Последующий анализ, сделанный в полицейской лаборатории, показал, что звукозаписывающее устройство, несмотря на примитивность и компактность, оказалось весьма чувствительным и способно было записывать слова, произнесенные на расстоянии двадцати пяти футов от микрофона. Но и при этом условии второй голос наверняка не записался бы так четко, если бы Энни не сидела, прижавшись к разделяющей комнаты стене. И конечно же, ничего не получилось бы, если бы, особенно под конец, слова, произносимые в соседней комнате, не выкрикивались во весь голос.
Всей пленки от одного сигнала до другого хватало на девяносто секунд. На протяжение всей этой записи было слышно, как Энни успокаивала свою куклу. “Не бойся, Болтунья, пожалуйста, не бойся...” Накладываясь на этот тоненький голосок, звучал испуганный голос Тинки Закс, ее матери. Вначале произносимые ею слова были почти неразличимыми, можно было только понять, что она говорит их испуганно и нервно, потом шли одни сплошные стоны, однако четких слов разобрать было нельзя. Однако позднее, когда Тинка все более приходила в отчаяние, а убийца преследовал ее с ножом в руке, она стала кричать все громче, и в этих выкриках можно было разобрать отдельные слова. “Не надо! Умоляю! Прекрати!”, но слышалось все это на фоне детского голоска, слова налагались на слова Энни, смешивались с ними.
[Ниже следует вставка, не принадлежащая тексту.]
These are the activations of a small neural network, seen along a few directions. Each row is one input.
In each table, some parts of the input vary, and every possible input appears once, in random order.
A made-up example of a description, with smaller parts first: one of 4 places along a line, together with either a single point or one of 9 places along a line or (one of 2 separate values, together with one of 8 places around a ring).
Shared parts are said once, and a part with two or three values counts as separate values.

Other details of the inputs shift rows strongly along two fixed directions, in all tables alike. That doesn't count.

Rows:
R1: 12 18 12 -14 -6 -6 -25 18 -3 40 -44
R2: -18 29 -5 -5 -5 29 -6 -7 15 -23 -36
R3: -18 -9 3 3 21 -8 0 -7 5 -40 31
R4: -1 25 29 -35 2 15 7 3 24 1 -27
R5: 7 -25 17 10 -5 -11 21 -9 13 -18 17
R6: -13 -5 -11 -34 -10 -16 -20 26 1 18 -42
R7: -26 -31 -31 59 13 -26 37 -26 -5 -3 79
R8: 25 17 -7 -1 -32 -1 -21 20 -2 3 -52
R9: 0 6 19 -12 -14 -19 -23 12 -11 32 -48
R10: 12 -3 -12 -20 27 4 1 -34 -40 -28 20
R11: -13 -24 4 -1 14 -8 -10 4 -6 -13 27
R12: -36 -9 17 13 23 5 5 -26 -6 -5 29
R13: 23 15 1 -1 -14 -11 -28 15 14 16 -53
R14: 3 13 39 -32 10 21 1 2 16 3 -25
R15: -7 26 33 -3 -1 -12 -21 -10 10 -24 -35
R16: 14 -42 -19 7 -30 -35 28 19 -5 47 12
R17: -9 9 -21 -10 1 4 8 14 -12 -13 32
R18: -23 -6 -10 -12 -13 -6 -18 2 7 31 -51
R19: -3 7 -27 0 2 2 10 14 -3 -28 25
R20: -5 14 6 -27 19 14 -26 10 24 -29 -26
R21: -2 8 -17 -36 -1 -3 -22 30 11 23 -35
R22: -15 36 36 -10 12 27 37 -22 4 -49 49
R23: 2 27 -1 21 8 -18 11 -6 8 -3 20
R24: -7 22 15 -29 22 35 -22 -60 -18 -23 -50
R25: -8 -4 -4 -9 26 2 -2 12 -6 3 31
R26: -23 30 -1 -16 -6 28 -9 -6 6 -6 -29
R27: 6 29 -9 22 -11 -7 15 0 -7 -15 19
R28: 1 -59 -30 34 -15 -18 -9 3 -9 45 5
R29: 2 -28 -51 24 -11 -16 6 13 -1 60 12
R30: -21 41 31 -20 -2 -16 -13 -7 2 -1 -29
R31: -4 -6 -19 25 -5 17 2 -12 3 -19 18
R32: 5 18 8 15 -2 3 6 1 -23 2 26
R33: -9 53 26 -21 5 -1 -14 -3 11 4 -27
R34: -5 2 26 20 19 18 48 -24 -13 -35 94
R35: -6 5 -22 -4 -5 6 -18 9 27 23 -58
R36: 8 -10 9 -20 -25 -14 5 14 20 11 -54
R37: 15 3 -4 8 -14 6 36 3 6 -19 19
R38: -9 -21 -10 0 -13 -3 -28 1 17 11 -60
R39: 42 -48 -27 21 -23 -20 18 19 12 33 12
R40: 16 -42 -49 37 -11 -12 -5 9 10 38 6
R41: 12 -12 -6 56 16 -20 22 -13 -18 8 96
R42: -16 40 28 -8 -1 -18 -10 -8 12 -19 -39
R43: 44 -44 -33 23 -39 -9 24 25 -4 19 10
R44: -18 17 11 -14 2 35 -15 -6 -3 -2 -28
R45: -3 13 10 -28 6 29 -25 14 -1 -29 -18
R46: -23 62 31 3 15 13 17 -27 -9 -46 50
R47: -21 -12 40 20 29 -1 46 -33 -9 -30 92
R48: 7 -3 32 1 18 16 14 -13 14 -16 32
R49: 4 -42 -50 14 -14 -42 6 29 -5 24 9
R50: -19 3 60 0 26 15 20 -35 9 -50 45
R51: 49 -21 -36 21 -14 -34 3 -19 -56 41 0
R52: -16 10 19 -9 18 31 -29 -14 22 -2 -30
R53: 4 24 26 -24 3 13 11 -1 35 -16 -31
R54: -1 16 -1 -25 -1 22 -20 14 7 -41 -25
R55: 4 -50 -32 5 -6 -31 -2 30 -22 42 14
R56: 10 -11 -7 -25 4 8 -36 31 8 16 -39
R57: 58 -51 -29 4 -18 -15 28 -16 -40 35 1
R58: -8 6 -20 -2 19 -7 6 10 13 -15 26
R59: -11 6 1 -8 18 16 5 7 -17 -23 40
R60: 23 13 4 -3 -26 7 -26 20 -10 16 -45
R61: 16 -44 -43 33 -24 3 -4 13 -16 38 10
R62: -4 20 47 -3 17 35 23 -25 4 -56 47
R63: 20 -38 -15 36 -22 -41 -6 14 -20 45 9
R64: -23 16 19 -17 21 28 -20 -11 13 9 -28
Description of these inputs: one of 4 separate values, together with either a single point or (one of 3 separate values, together with one of 5 places around a ring).
The inputs of R39 and R20 match in every part but the choice among 4 separate values. If R16 is changed in the same way as R39 into R20, which row does it become? -> R6
The inputs of R14 and R25 match in every part but the choice among 4 separate values. If R47 is changed in the same way as R14 into R25, which row does it become? -> R55
Which other rows does R38 become when the choice among 3 separate values takes its other values? List them by row number. -> R31, R40
Which other rows does R37 become when the choice among 4 separate values takes its other values? List them by row number. -> R2, R19, R27
Which other rows does R5 become when the choice among 3 separate values takes its other values? List them by row number. -> R39, R43
Which other rows does R59 become when the choice among 4 separate values takes its other values? List them by row number. -> R32, R34, R44
Which other rows does R41 become when the place on the ring of 5 takes its other values? List them by row number. -> R1, R13, R23, R33

Rows:
R65: 39 -31 -8 24 1 -3 25 -1 -5 8 45
R66: -29 35 14 -51 14 30 -44 4 27 -27 -75
R67: 15 -33 -67 20 -29 -24 -16 34 -7 60 -24
R68: 8 0 19 9 -1 -5 37 5 3 3 52
R69: 6 -27 -64 37 -14 -24 1 21 -10 35 22
R70: 15 30 30 -16 -16 12 -10 -18 2 -20 -58
R71: -22 6 -24 25 15 -1 3 -16 -3 -7 48
R72: -38 44 21 -44 25 34 -35 -5 28 -51 -50
R73: -3 -33 -41 -4 -7 -7 -26 14 -3 38 -28
R74: 41 -6 -15 9 -26 -17 13 20 -16 45 -4
R75: 2 15 27 17 -1 25 24 -26 -4 -33 38
R76: -5 10 35 16 11 -7 34 -39 4 -48 44
R77: 61 -39 -44 -6 -31 -33 6 29 -25 59 -25
R78: 9 50 54 -57 18 33 -10 -5 15 -29 -46
R79: 4 16 30 -14 23 25 25 -9 0 -29 48
R80: -40 0 -3 31 33 -7 18 -27 7 -26 83
R81: -11 -39 -30 20 -4 -27 -14 14 -3 51 -4
R82: 8 -9 1 -10 2 3 29 -6 -21 -18 32
R83: 20 -4 1 5 -30 4 7 -5 -11 3 -23
R84: 20 -31 -7 4 -11 4 20 -5 -11 -10 12
R85: 7 51 59 -51 -1 13 -11 10 28 -8 -68
R86: -41 27 39 -40 18 16 -48 -2 21 0 -86
R87: 14 22 46 -50 -1 46 -21 5 26 -22 -68
R88: 6 -2 9 15 -1 -33 41 -15 -14 -12 52
R89: -36 22 31 -45 25 27 -52 -7 10 -6 -81
R90: -2 -19 -42 8 -18 -19 -12 39 14 29 -23
R91: -28 26 11 -18 13 16 -36 -11 9 -2 -45
R92: -7 -5 19 31 35 -6 11 -13 -29 -58 119
R93: 3 -50 -49 15 -23 -35 -19 32 1 70 -27
R94: 16 -28 0 12 -2 17 27 -6 -8 -15 43
R95: 28 9 -3 11 -10 -17 22 -7 -21 13 21
R96: 7 16 42 18 15 3 29 -21 18 -30 47
R97: -49 11 17 12 57 16 7 -45 0 -50 78
R98: 10 -5 10 -14 -25 -5 19 22 0 18 -12
R99: 7 -40 -48 20 -18 -22 -26 21 -17 73 -33
R100: 26 -42 -16 15 -41 -21 17 15 -4 27 -17
R101: 16 3 -2 5 -21 5 24 5 -19 12 19
R102: -38 6 -8 31 31 -9 22 -15 11 -39 81
R103: -27 -9 -20 25 16 -13 11 -8 9 -7 58
R104: -26 19 -17 40 28 4 22 -14 -3 -40 82
R105: -34 46 21 -45 23 39 -33 4 30 -53 -54
R106: -41 39 4 24 41 17 15 -31 4 -61 75
R107: -4 -51 -47 23 5 -21 -7 6 -17 42 22
R108: 20 -4 14 22 27 2 32 -39 -10 -41 72
R109: 13 15 6 11 -5 -13 28 -20 -24 -10 32
R110: 6 18 39 20 16 -7 29 -36 10 -41 45
R111: 7 17 33 -31 -21 -9 -48 39 6 0 -67
R112: -13 -7 -28 10 -6 -11 -4 29 17 3 -2
R113: 36 -39 -36 8 -15 -30 29 8 -32 25 28
R114: 25 8 9 27 -3 -5 20 -25 -11 -12 29
R115: 40 -35 -18 -4 -23 -11 2 6 -11 14 -31
R116: -41 -2 -1 28 33 -7 15 -29 5 -22 78
R117: 0 -29 -45 -3 -10 -7 -22 22 2 30 -21
R118: 9 -43 -61 14 -31 -34 -12 44 8 60 -25
R119: 19 9 36 -29 -25 18 -13 24 31 12 -74
R120: -15 38 34 3 12 13 35 -38 -20 -50 54
R121: 12 40 35 -36 -11 28 -5 8 6 1 -44
R122: 14 -56 -69 11 -24 -24 -22 34 -7 64 -24
R123: -49 22 25 24 51 12 3 -48 -12 -33 63
R124: 19 -49 -75 12 -26 -20 -15 49 -3 52 -22
R125: 49 -29 -28 5 -40 -50 11 32 -11 64 -27
R126: -4 39 48 -65 5 44 -9 0 9 -35 -55
R127: 16 -3 0 28 -8 -18 -6 12 -31 -3 41
R128: -34 22 27 -47 23 28 -53 -7 13 -8 -82
R129: 5 47 56 -33 -4 48 -14 -9 21 -28 -56
R130: -51 38 43 -36 29 21 -36 -18 26 -24 -53
R131: -33 39 25 -37 16 25 -50 -11 12 -3 -84
R132: 13 -38 -65 22 -29 -24 -21 28 -10 69 -26
R133: -3 -26 -46 22 -10 -17 -14 8 -11 46 -1
R134: -4 1 15 2 -7 -11 38 -7 -10 -14 34
R135: 24 8 15 24 -2 7 21 -15 -2 -6 31
R136: 11 3 29 -30 -33 19 -10 19 23 6 -78
The inputs of R90 and R106 match in every part but one. If R112 is changed in the same way as R90 into R106, which row does it become? -> R104
The inputs of R81 and R128 match in every part but one. If R116 is changed in the same way as R81 into R128, which row does it become? -> R73
What is each input in this table made of? -> one of 3 separate values, together with either a single point or one of 11 places along a line or (one of 2 separate values, together with one of 6 places around a ring)
Which other rows does R96 become when the choice among 2 separate values takes its other values? List them by row number. -> R85
Which other rows does R136 become when the choice among 3 separate values takes its other values? List them by row number. -> R75, R94

Rows:
R137: -24 -37 -72 26 0 -13 -18 34 14 35 12
R138: 1 41 16 -28 -6 23 -32 -12 1 -13 -81
R139: 21 -24 -41 14 -14 -20 -6 15 -33 46 6
R140: 33 -33 -25 -3 -21 -5 11 34 -10 28 6
R141: -31 51 36 -5 49 32 5 -59 -15 -75 52
R142: 19 -20 -36 19 -16 -35 0 21 -25 48 8
R143: 31 -29 -21 0 -23 -21 16 39 -2 29 7
R144: -11 -22 7 64 25 -21 46 -43 -8 -18 118
R145: 11 -6 1 46 5 -10 57 -13 -1 -34 109
R146: 13 19 21 -57 -8 38 -20 11 14 -26 -72
R147: -40 24 53 -7 56 36 11 -66 -2 -75 55
R148: 6 41 39 -44 -19 16 -9 24 33 -15 -70
R149: 22 -8 -31 29 -26 -28 2 8 -16 36 -2
R150: 8 -43 -15 13 -8 -32 3 14 -10 48 6
R151: -7 14 34 -31 -1 26 -28 -17 16 -9 -82
R152: 39 -34 -31 14 -31 -2 22 22 -4 17 4
R153: 9 -36 -12 23 -20 -34 9 13 1 53 3
R154: -50 25 -8 -37 13 20 -55 22 36 -18 -70
R155: -6 49 25 -28 -12 0 -27 6 10 6 -71
R156: -43 28 61 -8 59 29 11 -56 0 -64 62
What is each input in this table made of? -> either one of 2 separate values or (one of 3 separate values, together with one of 6 places around a ring)
Which other rows does R155 become when the place on the ring of 6 takes its other values? List them by row number. -> R138, R139, R141, R142, R149
Which other rows does R147 become when the place on the ring of 6 takes its other values? List them by row number. -> R144, R150, R151, R153, R156

Rows:
R157: -28 -41 -70 28 14 -12 -19 15 -5 26 30
R158: 5 -19 -9 25 -3 -22 1 -10 -16 31 14
R159: -18 21 41 -11 37 31 16 -44 -4 -56 41
R160: 5 4 -15 8 -16 -20 1 17 0 22 -8
R161: 4 -25 -14 18 -9 -18 15 11 6 19 21
R162: -1 17 31 -47 -10 17 -39 1 12 10 -108
R163: 0 -11 -10 25 -10 -27 6 10 4 26 19
R164: 2 35 25 -43 -12 10 -42 2 4 11 -106
R165: 26 -19 -23 20 -11 -7 13 2 -23 17 21
R166: -8 31 37 -11 31 30 14 -39 -4 -64 36
R167: 22 -15 -18 -2 -20 -3 9 28 5 4 -1
R168: 16 -4 -17 4 -24 -3 9 23 4 12 -2
R169: -26 26 42 -13 32 25 16 -17 17 -59 42
What is each input in this table made of? -> either a single point or (one of 2 separate values, together with one of 6 places around a ring)
Which other rows does R164 become when the place on the ring of 6 takes its other values? List them by row number. -> R158, R159, R162, R165, R166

Третий голос принадлежал мужчине. Он был совершенно неразборчив и на пленке выглядел просто шумовым фоном. Только один раз можно было различить: “Сука!” – а потом сразу же следовал детский голосок и стоны Тинки. В самом конце можно было среди этих стонов уловить совершенно четко почти целую фразу: “Фритц, перестань, не надо, Фритц, умоляю тебя, перестань, Фритц!”, после этого уже оставался только голос Энни и все менее разборчивые моления Тинки о пощаде.
В самом конце, Тинка, как бы собравшись с силами, еще раз выкрикнула имя убийцы “Фритц!”, а потом голос ее пропал и вовсе. После этого слышен был снова только голосок Энни: “Не плачь, Болтунья, пожалуйста, не надо плакать”.
В полном молчании оба детектива снова и снова прослушивали запись. Потом они проследили за тем, как санитары скорой помощи выносили на носилках Кареллу. После него, тоже на носилках, вынесли к санитарной машине и Шмидта, который все еще дышал.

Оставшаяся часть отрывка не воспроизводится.